London is being London—overcast and rainy and looking dismal, but I will be going south a long way to get to a lot warmer climate, which will be mitigated by the altitude we will be at in Asmara.  So, I am still in transit for the next 36 hours between continents and between major adventure course for the summer, so I will have the luxury of a first class German Hotel Ibis in Frankfurt for the night to regroup and do repairs as I await my GWU students arrival in the morning and we will all leave just after noon.  I now see from looking at the ticket that I will be fling form FRA to Jeddah, a rather regular arrival site for me at an earlier era when I did many Saudi lectures.

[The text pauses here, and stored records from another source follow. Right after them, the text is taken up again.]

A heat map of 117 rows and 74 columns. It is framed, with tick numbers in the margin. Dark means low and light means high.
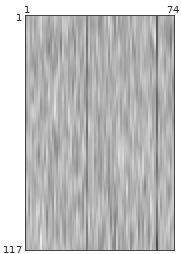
The grain runs up and down. No overall slope runs across the table. On average the colour sits 70% of the way up the scale. Columns 31 and 66 differ from the columns beside them.
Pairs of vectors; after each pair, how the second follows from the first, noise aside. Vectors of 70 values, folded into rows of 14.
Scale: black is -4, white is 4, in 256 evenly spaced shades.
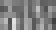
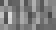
wrapped around
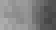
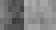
wrapped around
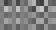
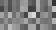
wrapped around
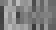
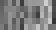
reversed
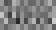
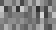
reversed
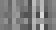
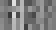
reversed
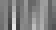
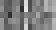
wrapped around
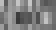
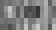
reversed
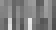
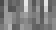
reversed
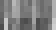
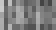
wrapped around
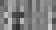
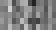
wrapped around
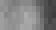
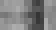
wrapped around
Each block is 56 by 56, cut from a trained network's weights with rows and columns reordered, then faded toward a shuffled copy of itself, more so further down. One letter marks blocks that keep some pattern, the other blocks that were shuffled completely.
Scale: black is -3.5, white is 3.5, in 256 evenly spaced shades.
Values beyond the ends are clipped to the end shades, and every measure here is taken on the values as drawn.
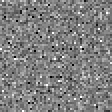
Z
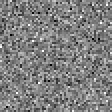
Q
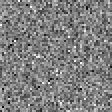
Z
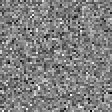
Q
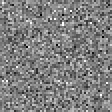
Q
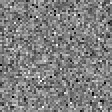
Q
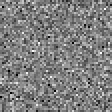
Q
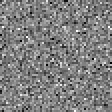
Q
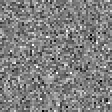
Q
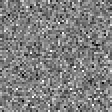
Q
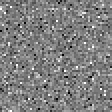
Q
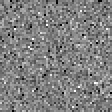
Q
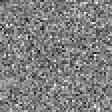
Q
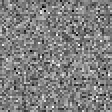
Z
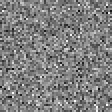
Z
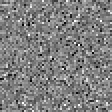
Q
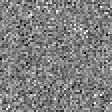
Z
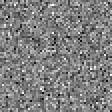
Z
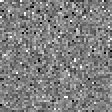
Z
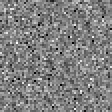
Q
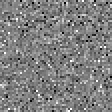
Z
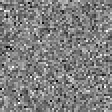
Z
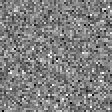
Q
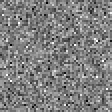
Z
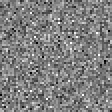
Q
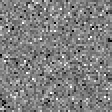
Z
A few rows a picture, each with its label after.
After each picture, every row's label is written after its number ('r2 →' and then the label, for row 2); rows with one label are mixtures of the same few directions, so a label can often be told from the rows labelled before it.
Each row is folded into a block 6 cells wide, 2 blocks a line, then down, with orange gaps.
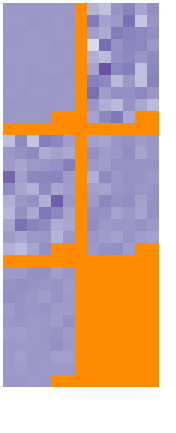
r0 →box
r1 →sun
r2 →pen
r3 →sun
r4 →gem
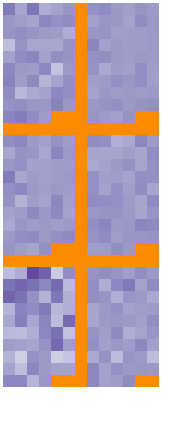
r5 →pen
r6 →sun
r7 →sun
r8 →gem
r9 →gem
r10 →box
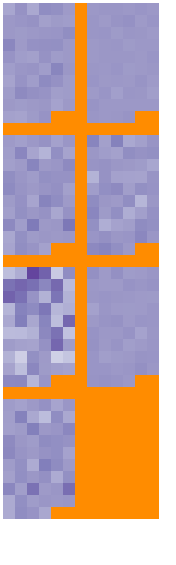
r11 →pen
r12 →box
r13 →box
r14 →pen
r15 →gem
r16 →pen
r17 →box
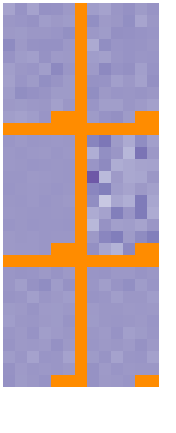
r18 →pen
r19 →sun
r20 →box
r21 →sun
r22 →box
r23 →box
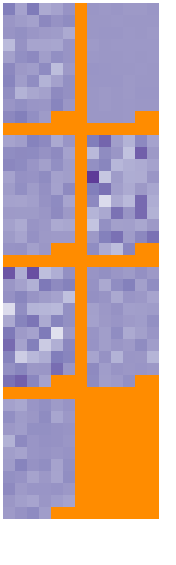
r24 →pen
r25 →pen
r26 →gem
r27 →sun
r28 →pen
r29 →box
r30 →sun
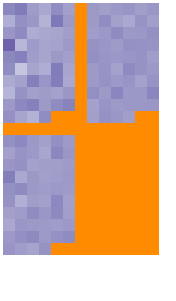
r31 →sun
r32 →box
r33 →sun
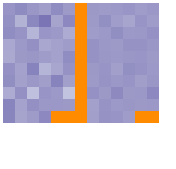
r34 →box
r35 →box
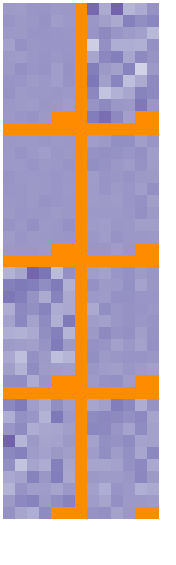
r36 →sun
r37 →pen
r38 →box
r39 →gem
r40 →gem
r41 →sun
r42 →sun
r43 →gem
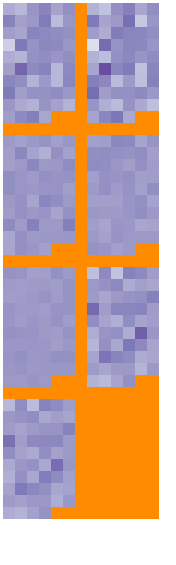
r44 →sun
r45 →sun
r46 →box
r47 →gem
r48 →gem
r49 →pen
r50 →pen
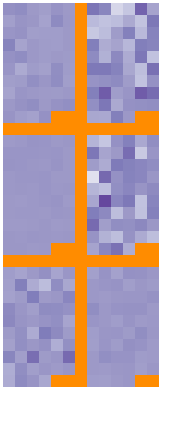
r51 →sun
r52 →gem
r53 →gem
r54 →sun
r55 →box
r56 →pen
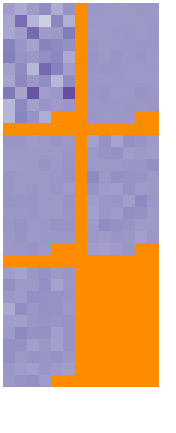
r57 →box
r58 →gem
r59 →gem
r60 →pen
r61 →sun
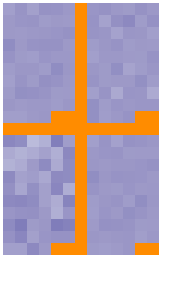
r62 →pen
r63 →box
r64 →gem
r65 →pen
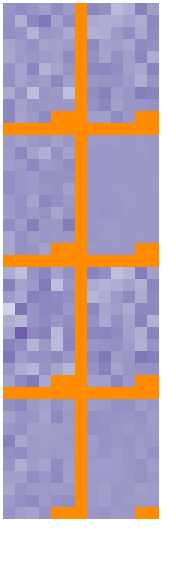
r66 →box
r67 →gem
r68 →box
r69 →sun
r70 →sun
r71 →gem
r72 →sun
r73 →gem
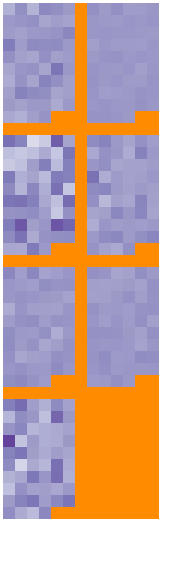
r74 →pen
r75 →pen
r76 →gem
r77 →sun
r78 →pen
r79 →gem
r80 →sun
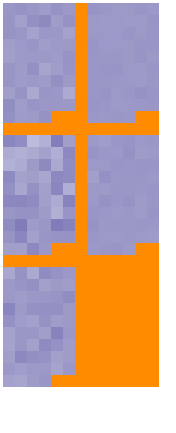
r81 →box
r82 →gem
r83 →gem
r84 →sun
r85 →pen
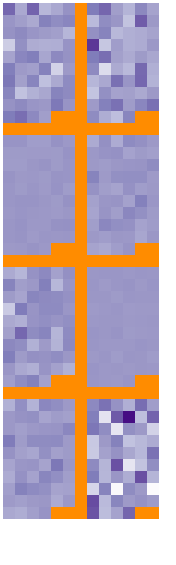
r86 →pen
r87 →sun
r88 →gem
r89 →pen
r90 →sun
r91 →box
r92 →pen
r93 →box
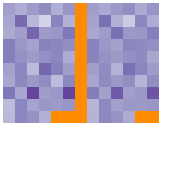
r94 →box
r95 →box
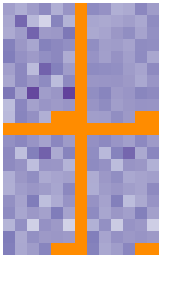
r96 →box
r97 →gem
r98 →box
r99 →box
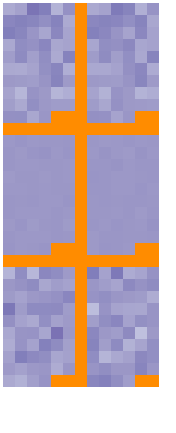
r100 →gem
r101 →gem
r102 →box
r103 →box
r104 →pen
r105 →pen
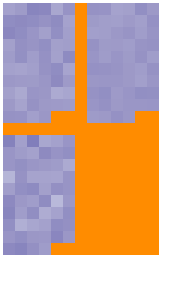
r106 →gem
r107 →gem
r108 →pen
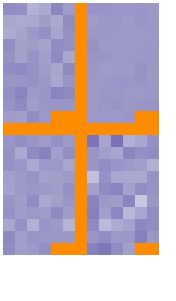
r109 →gem
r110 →sun
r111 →box
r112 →pen
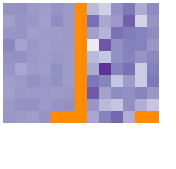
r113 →sun
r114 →sun
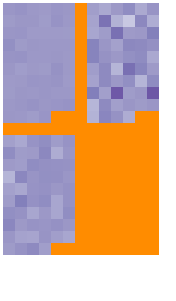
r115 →sun
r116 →box
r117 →sun
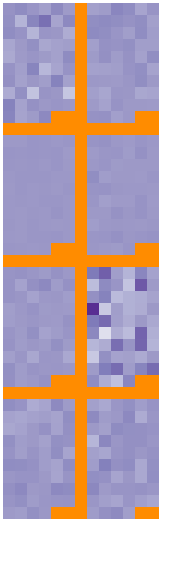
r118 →box
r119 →gem
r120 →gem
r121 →sun
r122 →box
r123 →sun
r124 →gem
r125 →sun
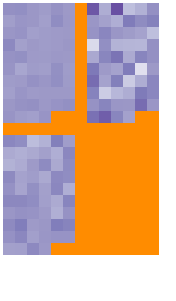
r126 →sun
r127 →pen
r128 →gem
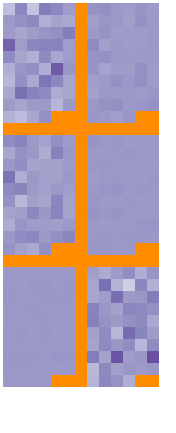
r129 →pen
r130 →sun
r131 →sun
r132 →pen
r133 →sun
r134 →box
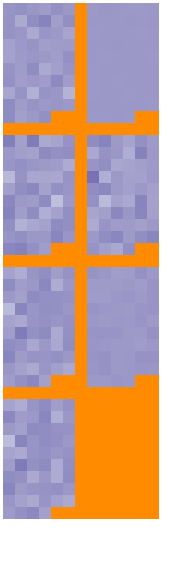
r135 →box
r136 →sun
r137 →pen
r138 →sun
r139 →sun
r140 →gem
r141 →sun
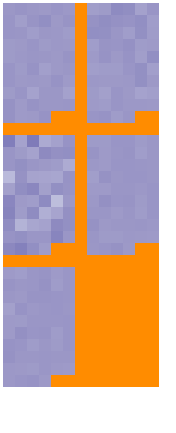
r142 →box
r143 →gem
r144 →pen
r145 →sun
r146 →sun
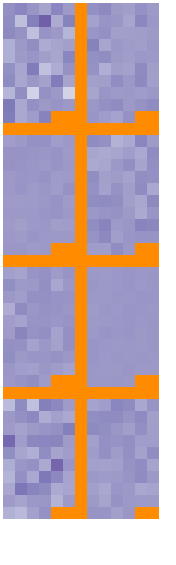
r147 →box
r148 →sun
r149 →gem
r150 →gem
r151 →sun
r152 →sun
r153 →pen
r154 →gem
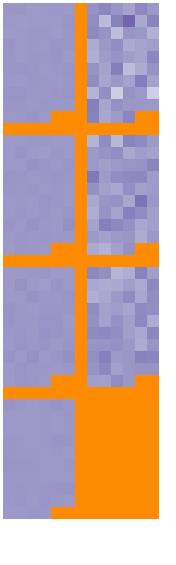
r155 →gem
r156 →box
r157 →box
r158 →pen
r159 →box
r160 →gem
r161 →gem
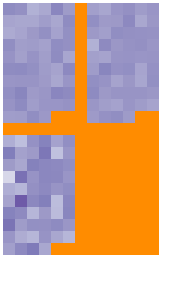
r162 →gem
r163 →sun
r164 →sun
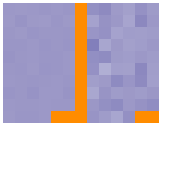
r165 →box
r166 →sun
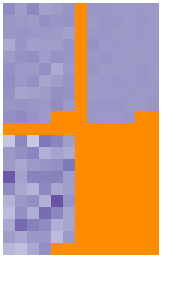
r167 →pen
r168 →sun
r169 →pen
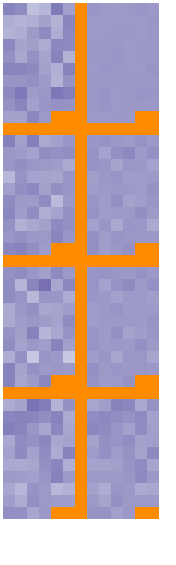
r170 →gem
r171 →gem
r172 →pen
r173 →box
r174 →box
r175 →box
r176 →gem
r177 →gem
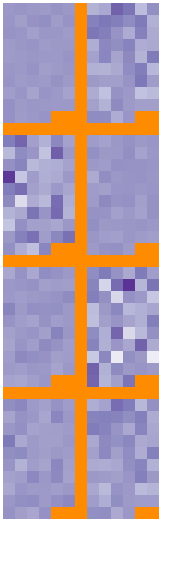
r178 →box
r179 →gem
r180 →sun
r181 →sun
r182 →pen
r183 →box
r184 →sun
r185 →gem
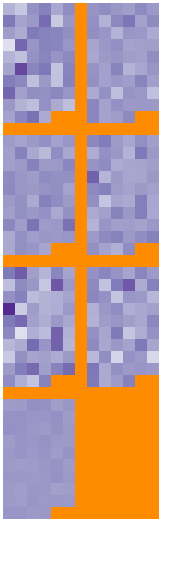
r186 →sun
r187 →box
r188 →box
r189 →sun
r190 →sun
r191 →box
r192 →gem
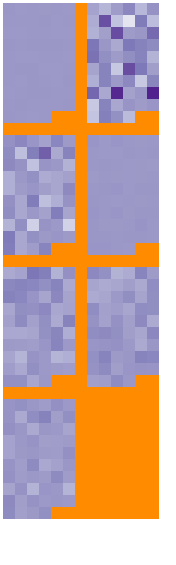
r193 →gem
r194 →box
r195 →box
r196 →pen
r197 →gem
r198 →gem
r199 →box
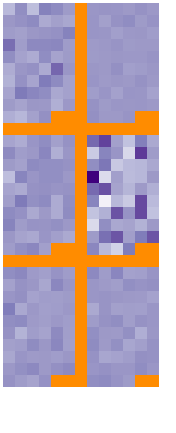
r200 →pen
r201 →box
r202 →sun
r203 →sun
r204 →sun
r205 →pen
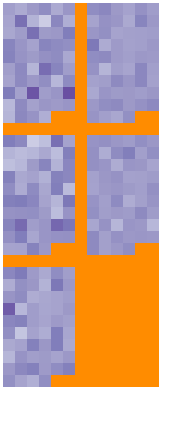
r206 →box
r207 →sun
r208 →gem
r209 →box
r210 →sun
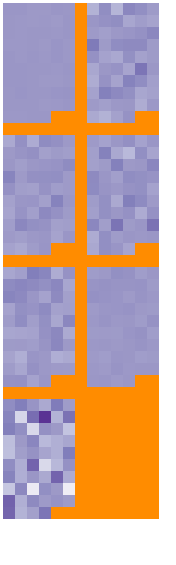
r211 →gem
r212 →pen
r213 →pen
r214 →box
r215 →gem
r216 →gem
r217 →box
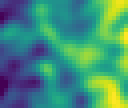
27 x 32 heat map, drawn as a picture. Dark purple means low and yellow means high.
Ninth with the highest average: bottom right. Grain: blotchy. Lone odd cells: none. Ninth with the lowest average: bottom left. Slope: up to the right.
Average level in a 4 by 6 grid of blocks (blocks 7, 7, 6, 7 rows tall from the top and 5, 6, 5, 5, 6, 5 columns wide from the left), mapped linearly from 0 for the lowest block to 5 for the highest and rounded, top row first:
0 2 3 2 3 5 | 2 2 3 3 4 4 | 0 1 3 3 4 4 | 0 1 3 2 4 5
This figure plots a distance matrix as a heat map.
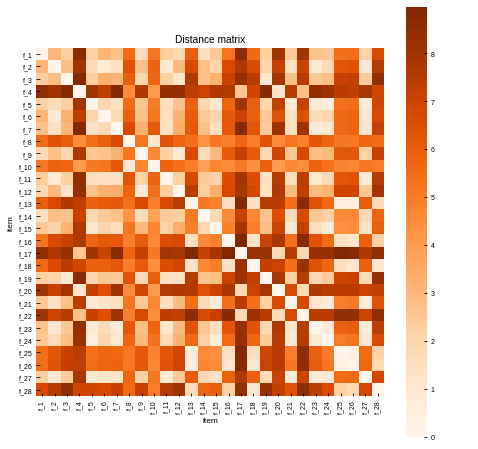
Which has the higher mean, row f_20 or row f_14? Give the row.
f_20
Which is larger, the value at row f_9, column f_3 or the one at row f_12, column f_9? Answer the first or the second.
the first
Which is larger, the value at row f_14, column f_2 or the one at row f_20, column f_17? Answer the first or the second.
the first
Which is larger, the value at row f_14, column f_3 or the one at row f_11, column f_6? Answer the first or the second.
the first
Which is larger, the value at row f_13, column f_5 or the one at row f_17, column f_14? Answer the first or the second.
the second
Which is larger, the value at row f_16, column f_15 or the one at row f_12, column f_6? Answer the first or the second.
the first
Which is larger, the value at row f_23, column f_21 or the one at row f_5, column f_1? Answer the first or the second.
the second
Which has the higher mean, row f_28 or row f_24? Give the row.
f_28
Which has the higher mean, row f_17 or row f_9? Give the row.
f_17
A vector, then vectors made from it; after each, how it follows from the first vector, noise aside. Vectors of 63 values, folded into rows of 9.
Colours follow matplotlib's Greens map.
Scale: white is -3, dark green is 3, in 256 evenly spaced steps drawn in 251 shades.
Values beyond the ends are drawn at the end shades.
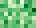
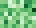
copied
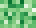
negated
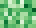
copied
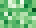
copied
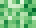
copied
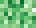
negated
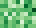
copied
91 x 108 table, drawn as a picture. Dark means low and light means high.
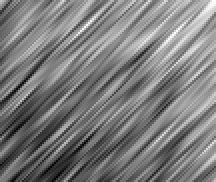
The ninth with the lowest average is the bottom left. Neither half mirrors the other. Values rise toward the top right. Overall the values sit about 50% of the way up the scale. The top right is the ninth with the highest average.
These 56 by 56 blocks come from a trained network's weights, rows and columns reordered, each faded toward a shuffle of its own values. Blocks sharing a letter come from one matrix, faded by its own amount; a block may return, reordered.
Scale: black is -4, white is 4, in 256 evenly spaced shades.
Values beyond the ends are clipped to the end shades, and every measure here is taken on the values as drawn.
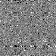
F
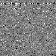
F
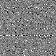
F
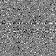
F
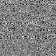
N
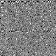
F
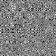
N
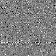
F
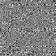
N
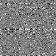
F
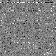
F
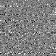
N
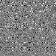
N
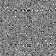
F
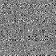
N
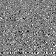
F
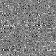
N
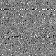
F
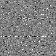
F
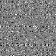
N
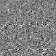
N
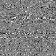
F
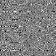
N
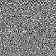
N
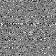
N
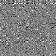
F
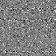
N
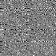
N
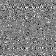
F
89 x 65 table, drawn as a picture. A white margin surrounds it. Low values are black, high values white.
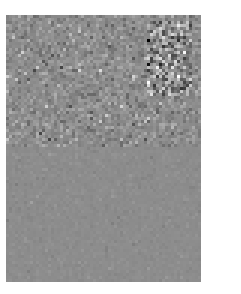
Histogram: heavy tails on both sides. Seam: horizontal, 50% of the way down, the bottom part calmer. Roughest part: top right. Slope: none. Odd patch: rougher, in the top right.
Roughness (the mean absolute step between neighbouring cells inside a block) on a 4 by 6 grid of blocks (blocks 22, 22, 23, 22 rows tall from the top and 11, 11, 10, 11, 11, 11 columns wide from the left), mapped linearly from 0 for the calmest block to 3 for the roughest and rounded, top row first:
111133 / 111122 / 000000 / 000000

It is that flight that goes on to Asmara, where I will be met nearly midnight by Haile Mezghebe who has already been in Eritrea for a few days setting up for our mission.  We will see what evolves in this transit interval, in which I would have expected that I would have been busy catching up with the recording of the experience in the On-Line Journal, but it seems that the long “down time” cooped in the Baku Hotel Elite has allowed me to complete much of that typing so I am coming in to the second adventure “Ship Shape and Bristol fashion”: and we can begin on the new experience as a freestanding “book” of its own.

 

FRANKFURT OVERNIGHT:

HOTEL IBIS, FOR A STAGING AREA FOR ERITREA

 

I am now in the Hotel Ibis in Frankfurt after arriving from London Heathrow in a drizzle more characteristic of London, now in Frankfurt as well.  It was not a user friendly transit, since I had the reservation for the Hotel Ibis and asked to find the place for the courtesy shuttle bus arrival; so that I could get transferred over to the Hotel about three miles form the airport.  I found the punch button phone and it had a code for the Hotel Ibis—so I punched it in.  Unfortunately, the phone system is broken, and others who were waiting advised that I go back to the terminal and get a regular pay phone and put my AmEx card into it.  But, it is unlikely that I would be able to pull this off successfully without German currency or any information on what the access codes or area codes.  Finally I returned to the BA desk and told them of my problems getting access despite having the phone number and reservation number but could not reach them... Neither could they until after the fourth try. 

 

Finally, We got an independent shuttle service to drive me over and to check in at the Hotel which is enough of a hassle that I suspect it may not be easily threaded through by the medical students to make it here after arrival at dawn tomorrow and come for the rendezvous and breakfast so they could get showered up and re-group for a noon takeoff for Asmara Eritrea.  What I see on TV besides the CNN stories such as the 60th anniversary of Hiroshima.  The rest is all very explicit US black rap videos that are probably far to racy for public TV in the US and the lyrics in what passes for English could never be broadcast in any English speaking airwaves.